AI‑assisted development is the mobile camera moment – powerful, not a pro replacement
by Michał Ordon, Founder

The mobile camera moment for software
AI‑assisted development is having its iPhone‑camera moment. It’s a game‑changer for the masses: anyone can take a good photo, and anyone can now ship something that works. That’s progress.
But just as mobile cameras can’t match a DSLR in the hands of a pro for low‑light, dynamic range, or fast action, AI doesn’t replace skilled developers for complex, custom, or performance‑critical work. It augments. It accelerates. It does not substitute judgment.
Even ruined a recipe despite having all ingredients and a step‑by‑step with pictures? Precisely. Execution still matters.
Where AI shines today
- Scaffolding and boilerplate: CRUD endpoints, typed clients, test harnesses.
- Refactors and migrations: repetitive transformations with high consistency.
- Glue code and integrations: SDK setup, common patterns, infra scripts.
- Docs and tests: first drafts, coverage scaffolds, usage examples.
These are thin slices where speed compounds.
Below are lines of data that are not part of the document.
Every row gives one point. Two turns around zero, p and q, are shown by what they do to some points. Where does a point land after both, in the order given? Backwards means that the second turn is done in reverse. Each puzzle has new turns, and all numbers are rounded.
In the rows, 128 means zero.

Turn p:
[104  95 147] => [ 96 102 146]
[101 126 145] => [104 132 148]
[140 126 150] => [140 118 148]
[140 148  85] => [142 150  87]
[155 145 113] => [158 137 111]
Turn q:
[121 104 160] => [135 101 157]
[ 94 162 109] => [ 87 160 127]
[117 110 111] => [113 110 114]
[136 167 131] => [134 167 132]
[157 101 115] => [152 105 102]
[144 124 142] => [148 125 135]
Where do these land?
q, then p: [138 141  94] => [127 151  98]
p, then q: [111 118  95] => [ 95 130 108]
p, then q: [113 114 119] => [107 120 127]
p, then q: [166 108 155] => [166  94 129]
q, then p: [133 125 154] => [142 115 147]
q, then p: [107 162 151] => [129 154 166]

Turn p:
[161 130 120 138] => [157 129 108 129]
[ 98 145 112 137] => [ 94 133 117 142]
[114 131 156 160] => [128 119 148 167]
[111 151 118 101] => [103 156 126 114]
[156  83 133 103] => [158 104 141  86]
Turn q:
[111 132 120 112] => [115 133 117 110]
[ 96 141 158  93] => [ 93 140 151  91]
[136 107 120 179] => [133 108 118 180]
[166 109 119 115] => [167 108 129 119]
[103 145 129 115] => [105 146 124 112]
[156 133 122 154] => [154 133 129 156]
Where do these land?
q, then p: [137 139 159 101] => [138 152 162 120]
q, then p: [131 160 125 155] => [128 145 111 162]
q, then p: [103 141 128 144] => [102 131 123 147]
q, then p: [126 117 101  90] => [124 133 116  82]
q, then p backwards: [144  82 128 150] => [129  95 133 170]

Turn p:
[111 124 126 114 118 137 136 147] => [111 120 128 119 122 139 129 151]
[120 123 144 102 138 115 139 106] => [113 117 147 105 134 113 138 110]
[128 141 159 114 128 145 151 115] => [126 127 162 115 121 144 152 118]
[145 132 134 161 101 115  99 137] => [158 141 130 156 108 112 103 139]
[ 84 160 127 160 134  87 100 157] => [ 96 170 136 169 145  96 104 159]
[180 130  91 158 137 121 116 168] => [181 143  80 146 148 126 124 155]
[149  89 107 156 127 100 145 137] => [148  99  91 150 128  96 143 136]
[130  90 155  81 130 129 132  97] => [123  81 153  85 126 120 126 102]
[110 126 130 119 153 179 132 109] => [108 117 135 125 140 178 130 100]
[124 165 108 115 115 152 130 107] => [117 163 121 109 108 154 130 111]
Turn q:
[137 109 112 128 161 168 149 152] => [137 111 124 132 156 159 159 164]
[117 157 123 136  77 108 101 126] => [107 161 118 128  82 121 102 109]
[129 144 124 110 117 115 111 111] => [129 139 121 108 122 126 109 106]
[104  93 107 153 141 179 120 149] => [ 90 103 119 155 143 170 143 160]
[155 128 129 152 137 173 164 164] => [153 136 140 158 130 160 170 167]
[137 131 159  97 116 100  99 111] => [141 124 148 103 118 111  83 107]
[119 164 127 142 130 109 104 106] => [116 163 120 133 138 114 106 100]
[117 105 148 104 164 100 147 150] => [135 102 144 106 151  88 133 158]
[116 122 126  97 151 133 177 121] => [135 111 139  95 148 119 174 127]
[150 130 101 151 104 114 116 120] => [138 136  92 149 104 129 118 115]
[126 124 151 139 110 109 120 100] => [126 122 141 142 115 110 111  96]
Where do these land?
p, then q: [150  88 158 103 144 111 151  94] => [156  70 140 114 133 101 132 104]
q, then p: [112 139  87 146  87 144  85 148] => [ 94 158 104 141  93 164  96 144]
q, then p: [133 141 137 161 114 134 107 136] => [132 153 134 160 116 136 115 130]
p, then q backwards: [129 120 144 116 126 129 162 157] => [121 109 129 117 138 144 157 155]
p, then q backwards: [101 128 156 113 134 105 136 135] => [ 93 123 156 125 139 124 137 140]
q, then p: [166 130  91 125 156  92 152 108] => [155 136  76 105 146 104 152 108]
p, then q: [120 164 129 123 103 162  93 134] => [116 165 149 125 117 169 102 128]
p, then q backwards: [137 102 134 116 176 121 142 129] => [120 107 125 118 172 131 145 103]
q, then p backwards: [105 140 117 149 113 155 124 111] => [ 98 144 118 141 137 151 140 109]

Turn p:
[116 132 131 108 132 143 139 122 133 131 148] => [109 129 138 122 134 144 143 141 129 120 140]
[109 108 118 114  93 140 113 143 140 138 121] => [ 95 106 109 114 106 122 118 136 143 128 119]
[123 108 119 157 111 133 137 119  75 139 136] => [124 112  97 135 124 130 140 108  77 146 130]
[118 180 103 192 147 135 122 138 106  98 145] => [151 170 100 187 139 161 108 137  95 119 109]
[174 127 131 105 154 142 136 165 143 142 138] => [167 131 133  81 136 140 130 163 142 129 133]
[129 115 129 138 158 135 124 114 130  90 139] => [137 123 137 141 164 124 120 129 115  96 128]
[139 114 113 124 152 123 123 107 143 131 133] => [131 131 127 116 162 127 128 112 142 121 134]
[126 121 170 150 136  88 135 115 139 141 142] => [141 117 155 153 138 118 116 116 133 160 167]
[120 144 133 113  31 128 136 128 144  95 109] => [109 105 112 159  45 109 147 127 158  95 127]
[120 108 112 123 131 133 138 128 135 143 109] => [116 118 119 116 140 118 140 127 138 142 110]
[113 136 108 107 145  94 127 148 119 133  97] => [118 167 131 117 128  89 126 134 132 147 109]
[132 153 146 127 150 138 131 113 136 145 124] => [136 140 158 127 135 155 134 120 135 139 124]
[133 137 140 107 116 126 109 114 138 142 139] => [117 131 141 113 113 141 121 114 143 123 148]
[137 109 138 127 137 135 123 138 110 124 110] => [139 114 135 112 129 115 122 128 108 130 112]
Turn q:
[ 96 150 103  85  95 148  82 107  85 102 151] => [ 96 131 119  64 123 144 104  87 101  79 144]
[129  95 138 127 117 109 132 140 159 146 130] => [131 105 150 133 119 122 122 158 157 138 122]
[155 127 168 126 129 114 130 159 151 158 104] => [156 153 153 144 111 125 116 166 141 150 101]
[152 104 113 131 136 123 164 152 139 122 111] => [142 102 108 150 122 131 146 164 121 143 116]
[125 103 135 148 142 144 132 138 113 114 122] => [116 120 131 159 145 143 125 136 110 127 133]
[139 121 121 154 128 143 135  95 113  80 126] => [136 112 112 156 150 146 148  99 118  93 136]
[158 114 112 156 150 136 122 129 144 126 118] => [145 113 105 163 136 137 116 122 138 146 119]
[101 153 126 100 120 142 125 127 143 117 149] => [108 145 122  86 132 143 139 125 143 122 136]
[125 147 131 118 111 135 133 126 119 155 158] => [132 143 137 102 110 124 127 123 128 137 162]
[150 108 140 121 158 112 127 111 116 122 120] => [154 110 144 136 152 126 129 120 109 136 108]
[ 90 166 124 141 143 126 141 131 143 167 130] => [ 98 163 125 123 120  97 143 119 147 165 137]
[137 123 132 140 128 123 131 108 121 137  92] => [135 125 138 155 113 119 135 111 119 127 105]
[108 153 121 118 108 106 111 141 117 118 154] => [118 142 119  93 133 105 114 134 131 102 145]
Where do these land?
q, then p: [127 135 103 113 126 117 118 121 119 126 142] => [114 136 125 109 134 111 133 117 129 113 139]
p, then q: [145 160 128 134 107 125 140 139 110 167  96] => [144 137 133 126  62 126 140 119 131 134 130]
q, then p: [109 104 102 169 138 155 142 125 107 116 150] => [105 118 100 148 172 145 123 132  98 134 147]
q, then p: [139 148 130 141 107 128 123 162 129 125 135] => [136 151 105 132 112 136 110 145 136 113 130]
q, then p: [ 99 154 111 107 105 143 130 136 126 113 141] => [ 91 148 125 129 121 126 148 149 130 100 131]
q, then p: [148 159 140 122 150 146 109 110 154 117 122] => [142 142 142 119 135 157 145 107 154 118 100]
q, then p: [109  96 166 116 134 117 107  90 130 134 158] => [129 100 191 121 147 132 114 127 127 123 151]
p, then q: [131 135 141 100 119 123 100 132 125 130  95] => [131 138 153 110 112 126 128 126 140  98 103]
q, then p: [118  94 123 132 105  92 134 147 152 149 103] => [128  99 121 140 108  87 101 145 149 152 126]
p, then q: [152 142 129 140 141 120 154 102 108 115  97] => [169 132 132 153 122 117 161 113 114 126 122]
q, then p backwards: [118 119 123 149 171 108 153 153 131 135 140] => [102 102 122 145 147 102 161 147 133 136 134]
p, then q: [141  90 139 114 133 164 127 120 144 110 156] => [120  96 132 123 167 164 127 151 114 126 125]

Turn p:
[149 120 126 108 101  92 116 128 118 154 110 124] => [140 125 146 113 100  98 128 108 118 159 123 144]
[133 102 114 135 134 134 117 114 137  91 151 121] => [141  90 114 142 124 131 118 133 135 104 144 110]
[104 103 107 141 147 114 112 161 138 102  94 119] => [115 100 104 137 143  94 105 157 137 128  93 132]
[127 145 142 123 140 121 195 144 131 148 103 164] => [118 153 136  97 169 131 179 124 140 127 111 164]
[140 104 118  99 107  94 119 149 123  85 114 132] => [141  90 124  99 111  85 119 142 111 111 126 146]
[ 80 102 147  97 102 144 150 116 135 140 168 120] => [ 76 114 143 106 109 141 155 140 140 132 169  98]
[193 117 180 111 153 148 128 136 145 135 151 109] => [180 113 182 107 153 171 117 138 119 142 137 109]
[151 121 110 115 166 137 149  92 127 149 134 113] => [151 121 110 122 155 146 140  90 137 152 139 103]
[147 137 106 170 121 156 146 146 102 130  97 108] => [150 141  98 158 126 142 156 146 104 141  86 133]
[103 140  86 152 133 151 113 126 111 153 146 158] => [105 150  86 164 122 147 122 124 140 140 151 154]
[128 140 119 156 127  90 126 132 153 128 166 148] => [143 142 141 152 127 105 126 132 171 109 156 144]
[105 180 159 138 165 144 101 131  88 142 135 137] => [103 185 136 152 163 143  95 125  91 127 141 128]
[112 127 153 136  84 136 104 101 137 106 105 124] => [104 119 148 134  84 132 118 117 116  97 100 116]
[120 154 128 112 110 132 115 115 147 128 116 114] => [123 149 128 109 103 128 113 118 134 121 114 110]
Turn q:
[113 109 126 159 146 118 160 102 149 158 124 118] => [123  84 125 160 137 111 150 112 154 140 126 112]
[138 158 117  96 169 119  99 129 119 146 131 125] => [115 155 125 108 178 123 110 116 117 156 126 134]
[153 152 134 154 135 143 100 146 136 115 111 132] => [143 154 131 152 147 154 111 147 131 116 109 138]
[138 110 132 122 154 150 134 154 114 114 104  94] => [143 105 123 106 154 146 126 161 113 119 113 104]
[161 117  93 157 118 147 123  97 100 122 109 122] => [155 106 114 154 129 161 126  98  88 117 119 136]
[104 123 126  87 136 110 141 142 108 137 139  89] => [104 118 127  89 132  99 123 136 106 143 136  93]
[150 131 122 162  98 169 127 127 163 158 116 139] => [149 127 114 172 100 168 127 132 153 156 111 135]
[120 141 150 132 121 132 149 150 134 144 178 163] => [124 155 136 139 109 108 162 155 144 152 161 146]
[105 119 108 143 135 131 109 118  93 114 113 161] => [102 117 119 129 135 140 139 118 106  99 121 170]
[126 156 158  92 147  90 152 149 123 140 113 154] => [122 159 158  95 143  87 155 131 139 142  98 132]
[ 92 103  87 163  97 125 149  91 153 125 117 138] => [111  91  90 161  88 126 141  90 148 102 125 128]
[127 116 160  91 110 124  85 111 136  97 133 146] => [126 142 158  88 112 141  93 117 147 107 148 154]
[129 174 153 138 111 136 111 138  99 156 167 105] => [105 163 161 156 124 134 119 147  95 162 152 112]
[ 99 111 113 122 127 142 159 101 141  90 140 103] => [122 107 104 115 117 135 144 112 139  94 159  89]
[164 101 141 101 118  84 121 164 153 103 124 131] => [175 136 134  95 117  86  93 147 143 113 115 137]
Where do these land?
q, then p: [118  70 141 148 139 107 160  99 148 108  79 146] => [138  49 141 106 133 123 145 116 150  96  97 128]
p, then q backwards: [ 93  96  98 104 146 130 133 109 158 125 108 152] => [ 81 100 105 109 151 127 119 109 159 138 109 132]
p, then q: [122 116  98  99 161 131 132 113 158  79 132 166] => [142 120  79  89 145 129 105 110 149  98 159 146]
q, then p: [140 145 127 163 117 134 132 140  95 117 136  89] => [140 135 126 167 134 123 137 156  84 132 124 116]
q, then p: [140 132 124  93 123 146 120 117  92 141 160 121] => [118 147 130 123 125 145 134 117 101 154 174 125]
q, then p backwards: [133 156 173 132 125 132 140 142 118 137 155 114] => [123 138 164 137 120 121 134 148 123 151 160 101]
q, then p backwards: [124 135  91 122 142 105 131 107 129 129 128 181] => [126 141  97 131 131 101 150 109 112 139 103 170]
p, then q: [147 165 141 129 150 134  88 139 105 157 121 101] => [113 150 156 154 157 150 106 126  96 160 113 135]
p, then q: [100 116 136 135 114 127 168 152 134 119  85 131] => [113 116 118  99 124 108 160 137 142 110  83 119]
q, then p: [116  78 132 171 133 146 172 148 158 135 109 142] => [147  78 124 125 125 125 166 164 168 133  96 149]
q, then p: [115 123 162 149  98 139 100 152 110 127 140 122] => [105 135 152 142 113 135 119 174 108 121 130 147]
p, then q: [123 142 118 125 131  96 110 115 132 142 152  96] => [128 138 143 154 128 105  94 115 126 142 141 106]
p, then q: [176 149 119 105 115 111 102 154 120 136 142 114] => [157 161 150 126 120 121 103 126 101 163 127 149]
q, then p: [146 168 132 116  98 154 103 106 133 141 145 116] => [123 172 135 147 102 167 116 118 118 136 135 109]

Teams move faster when repetitive work is handled in seconds.
Where pros are still essential
- Complexity and constraints: trade‑offs across performance, security, privacy, cost.
- Architecture and shaping: thin‑slice plans, interfaces, contracts, boundaries.
- Optimization: performance bottlenecks, memory, concurrency, network behavior.
- Debugging the unknown: ambiguous failures, flaky systems, emergent behavior.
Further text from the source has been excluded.